Durante el mandato constitucional de Betancourt, en 1961, cuando yo era un chiquillo de 17 años, me había asilado en la embajada de Honduras, pero, tras ese país romper relaciones con Cuba, Venezuela nos salvó la vida porque la encargada de negocios, Josefina Aché, nos protegió con la bandera venezolana por órdenes, nos dijo, del Presidente de su país.

En aquella única entrevista que tuvimos, Rómulo me habló con gran desprecio de Fidel Castro, y me contó la historia de cómo el cubano trató de reclutarlo para su particular batalla contra Estados Unidos, fundada, claro está, en la visión antiamericana que le había dejado el marxismo-leninismo al entonces muy joven Comandante.

Betancourt había sido comunista en su juventud y estaba de regreso de esos dogmas absurdos, a lo que se agregaba que tenía ciertas informaciones muy negativas sobre Fidel Castro desde fines de los años cuarenta por boca de sus amigos cubanos Aureliano Sánchez Arango y Raúl Roa.

Ambos le habían contado que se trataba de un gangstercillo universitario poco recomendable, extremo que también le confirmó Rómulo Gallegos, el gran escritor venezolano, ex presidente de su país, exiliado en Cuba y México tras el golpe militar de 1948, quien utilizara al joven Fidel como arquetipo del tira-tiros violento y resentido en su novela cubana, La brizna de paja en el viento.

En efecto, el personaje Justo Rigores de esa novela es el alter ego de Fidel Castro, mientras el profesor Rogelio Lucientes, su contrafigura noble, era el propio Raúl Roa, quien le había presentado a Gallegos al joven Castro, no sin antes vacunarlo sobre las características nocivas del personaje.

Cómo y por qué años más tarde Raúl Roa se convirtió en el eficaz Canciller de Fidel Castro pertenece al capítulo de la psicopatología profunda de las personas, pero se trata de una cabriola ideológica de muy difícil justificación.

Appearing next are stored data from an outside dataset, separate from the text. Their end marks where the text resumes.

(in the rows, 128 means zero)
Rotation paths and how fast each direction turns (degrees each step):
Each turn is a multiple of 5 degrees from 10 to 175, or 0.
Each row of a path follows its step; steps can be skipped.

step 0: [123 127 123 131 118 135 122 139 127 124 132 116 133 126 132 132 126 128
 133 120 124 133 141 129 137 119 119 121 127 132 126 132 118 119 125 126
 124 125 123 126 122 125 124 127 121 140 130 126 123 121 140]
step 1: [135 116 131 131 122 123 128 122 135 124 142 121 124 118 133 140 122 117
 126 137 140 133 126 124 128 126 117 125 139 126 127 129 131 133 136 127
 128 123 123 120 128 124 126 130 127 131 129 126 120 128 130]
step 2: [126 126 128 135 129 135 119 121 132 127 127 126 126 127 125 130 116 142
 127 130 128 136 130 126 137 143 138 119 134 121 119 128 136 129 127 125
 121 128 121 126 133 124 129 126 118 129 137 124 117 125 136]
step 3: [119 123 129 124 125 133 129 123 137 132 131 130 128 125 133 131 130 123
 135 117 127 138 134 127 126 127 124 120 131 132 114 122 128 128 128 127
 115 120 130 131 118 139 126 133 131 143 123 128 123 123 139]
step 4: [130 120 122 127 125 132 126 135 136 124 140 123 131 118 146 123 126 131
 123 142 130 133 134 118 127 127 124 122 133 134 122 137 130 129 124 127
 130 121 117 134 129 126 133 136 126 126 121 127 119 128 124]
step 5: [117 128 138 125 120 122 124 123 137 128 126 131 124 128 135 137 124 131
 114 122 123 137 129 129 136 134 125 131 138 122 123 127 125 135 129 127
 120 124 123 129 132 127 129 125 116 118 125 114 118 126 128]
step 6: [120 120 131 128 129 137 122 127 141 136 128 122 117 130 136 135 132 131
 123 131 125 126 136 124 122 124 128 120 126 132 113 121 124 127 120 121
 121 133 132 124 128 127 124 128 116 138 129 135 132 126 132]
step 7: [131 126 126 132 122 140 123 129 132 124 146 132 134 124 133 130 129 119
 128 131 135 128 137 127 121 133 121 129 125 124 121 129 130 134 115 127
 126 128 129 124 115 132 126 125 121 121 117 120 116 128 125]
step 8: [128 141 130 127 130 125 124 135 126 127 130 127 118 122 131 137 132 134
 119 129 130 128 138 125 132 142 125 126 142 127 120 123 124 139 130 127
 127 114 120 130 125 129 132 130 115 124 130 132 126 131 130]
[131 126 129 128 129 130 127 128 130 129 130 127 131 127 130 128 128 126
 128 129 127 131 127 130 126 126 127 128 126 131 128 124 127 125 129 129
 133 126 128 125 129 131 127 127 128 126 128 131 126 127 127] -> 120
[128 125 129 128 131 133 128 128 128 126 129 128 130 127 130 127 128 129
 127 133 131 127 126 128 128 128 130 125 127 128 128 129 129 130 131 126
 127 133 128 127 128 126 129 127 131 127 126 126 129 130 126] -> 140

step 0: [114 124 128 127 117 127 117 135 125 124 127 123 111 130 125 122 130 124
 123 131 121 115 136 133 127 137 118 133 119 139 126 136 128 122 137 120
 128 119 135 136 128 126 120 129 123 136 127 133 134 133 122]
step 1: [135 132 128 129 137 128 128 126 131 126 123 117 115 129 135 134 121 130
 121 125 116 118 123 137 123 133 128 140 126 131 120 126 113 126 121 138
 113 124 125 120 126 139 129 126 127 132 120 121 125 128 117]
step 2: [118 128 133 127 130 126 126 129 145 124 128 135 119 122 129 111 128 118
 117 134 123 121 130 125 130 124 128 122 126 126 123 143 134 133 124 126
 110 120 130 126 131 134 126 126 118 121 126 130 135 122 128]
step 3: [131 120 121 135 126 131 126 131 129 121 122 117 118 134 147 136 131 129
 124 136 128 131 131 138 133 131 123 129 126 129 126 127 127 129 122 124
 118 125 119 133 129 122 121 124 109 142 126 133 130 118 122]
step 4: [121 131 128 130 133 120 131 140 129 123 122 115 111 138 121 114 124 130
 127 134 117 119 127 136 131 134 124 131 120 128 132 130 131 128 124 127
 133 123 131 132 133 138 125 129 132 120 116 135 135 126 118]
step 5: [127 131 130 127 130 126 119 126 132 112 121 126 119 125 139 139 115 127
 119 139 121 121 142 124 115 125 127 129 133 132 127 135 120 133 128 124
 114 130 123 131 121 133 131 132 128 128 121 122 128 124 120]
step 6: [133 129 129 130 134 115 125 124 135 124 121 123 114 124 127 113 137 128
 126 125 123 122 120 127 133 129 141 127 127 135 130 126 134 142 125 121
 114 120 130 133 132 129 132 129 116 137 126 130 133 120 125]
step 7: [117 129 128 132 140 137 133 140 122 125 129 122 126 131 141 128 135 134
 132 143 125 125 136 132 126 123 126 131 118 122 139 132 125 133 123 120
 119 126 117 129 121 137 128 130 115 129 130 133 135 124 118]
step 8: [116 121 134 138 121 116 133 133 132 118 119 129 114 135 130 127 121 120
 130 132 134 125 127 135 123 129 130 133 127 137 135 123 124 141 126 128
 128 124 127 136 145 131 133 126 132 124 121 125 128 121 117]
[128 126 123 127 124 126 126 128 127 126 130 130 131 127 130 128 126 126
 126 128 130 128 131 128 128 129 128 128 128 130 130 127 124 128 131 126
 126 127 126 130 130 128 127 124 129 130 130 126 128 128 127] -> 145
[125 127 126 128 128 126 126 126 129 129 129 130 129 130 128 127 131 131
 131 129 129 127 131 129 132 127 124 128 124 126 129 127 130 128 126 129
 130 129 126 130 127 126 129 127 125 131 127 127 126 129 126] -> 95

step 0: [138 129 135 125 121 125 134 130 130 135 137 123 123 124 139 129 133 128
 136 118 124 127 132 128 120 137 124 129 129 136 127 132 126 119 134 130
 123 137 123 136 128 135 118 125 127 139 126 134 117 132 129]
step 1: [135 121 127 125 129 125 131 124 123 136 127 129 130 117 131 131 122 124
 128 128 140 132 126 119 121 127 134 121 120 136 125 132 120 123 120 128
 126 135 133 127 145 134 130 139 121 136 127 133 133 131 125]
step 2: [113 118 134 132 129 124 128 121 136 127 136 136 133 122 121 135 129 132
 131 133 127 127 124 131 122 132 132 127 125 120 130 120 121 133 128 136
 123 135 136 135 124 132 127 144 119 134 128 127 130 133 124]
step 3: [127 128 139 120 130 130 129 136 144 123 139 129 121 125 128 130 130 135
 136 129 134 126 124 121 130 139 137 124 128 127 127 122 127 120 121 130
 127 139 121 128 126 116 122 124 129 126 124 121 127 134 132]
step 4: [132 127 138 118 131 126 126 127 123 122 127 138 126 121 130 129 121 133
 129 131 132 124 137 133 121 131 139 125 131 131 126 140 123 116 132 133
 137 132 129 121 127 124 125 123 134 143 125 138 119 131 129]
step 5: [128 133 132 129 127 129 133 127 119 125 131 122 130 114 127 138 121 133
 130 119 115 134 123 135 121 125 131 120 124 126 126 128 122 122 132 130
 122 132 132 124 136 131 128 143 132 126 115 132 124 134 134]
step 6: [137 127 141 128 133 135 121 131 137 125 133 130 137 124 123 134 132 132
 134 124 139 123 128 134 127 124 124 125 118 127 131 122 128 133 124 137
 122 131 141 117 135 124 128 136 120 121 126 131 132 128 130]
step 7: [128 120 137 124 129 132 121 132 131 127 128 134 127 117 118 137 139 135
 134 129 131 129 137 135 119 137 134 129 129 135 129 128 140 135 126 134
 121 134 119 132 119 130 125 126 139 127 132 129 128 131 127]
step 8: [127 125 138 123 137 127 128 135 128 128 122 121 128 129 117 139 126 131
 125 127 127 134 135 112 129 129 136 128 126 138 129 131 127 119 133 135
 128 122 122 126 137 131 124 123 134 137 118 126 128 133 139]
[128 125 127 128 126 129 126 129 130 126 127 127 128 127 129 127 128 130
 130 130 130 125 127 127 130 130 123 131 129 129 127 127 127 127 127 131
 131 129 129 130 128 129 128 131 133 125 130 128 126 128 131] -> 95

Betancourt, en definitiva, y así me lo refirió, sintió cierta satisfacción en negarle en redondo su ayuda y su complicidad ideológica al Comandante. Los cubanos podían estar equivocados en esa época e idolatrar a Fidel Castro, pero el presidente de los venezolanos no se iba a dejar engañar por un sujeto radical empeñado en un camino que les traería graves dificultades a todos los latinoamericanos.

Al fin y al cabo, era la primera vez en la historia de este hemisferio que el gobernante de una nación hispanoamericana asumía como leitmotiv combatir a Estados Unidos, a sus valores, a su organización política y al sistema de economía de mercado fundado en la empresa privada.

Venezuela en la mira

Lo que no pudo intuir Betancourt fue la intensidad del odio que esa fallida entrevista provocó en su interlocutor. Desde ese momento, y a lo largo de buena parte de la década de los sesentas, Fidel Castro hizo lo indecible por destruir la entonces incipiente democracia venezolana y reclutar al país para sus aventuras de conquista imperial al servicio de la URSS y para gloria de sí mismo como cabeza del Tercer Mundo insurgido contra Estados Unidos y contra los principios de Occidente. Él tenía el liderazgo y sabía cómo construir una hermética jaula comunista, pero le faltaban los enormes recursos con que contaba Venezuela.

Desde La Habana, con el objetivo de conquistar a Venezuela, “los cubanos” propiciaron la ruptura de la juventud de Acción Democrática, adiestraron y armaron guerrilleros, organizaron desembarcos en los que figuraron oficiales cubanos junto a castristas venezolanos, y se complotaron con militares de izquierda decididos a repetir en Venezuela el episodio de la lucha contra Batista, consistente en derrotar al ejército y establecer en el país una dictadura unipartidista de corte soviético.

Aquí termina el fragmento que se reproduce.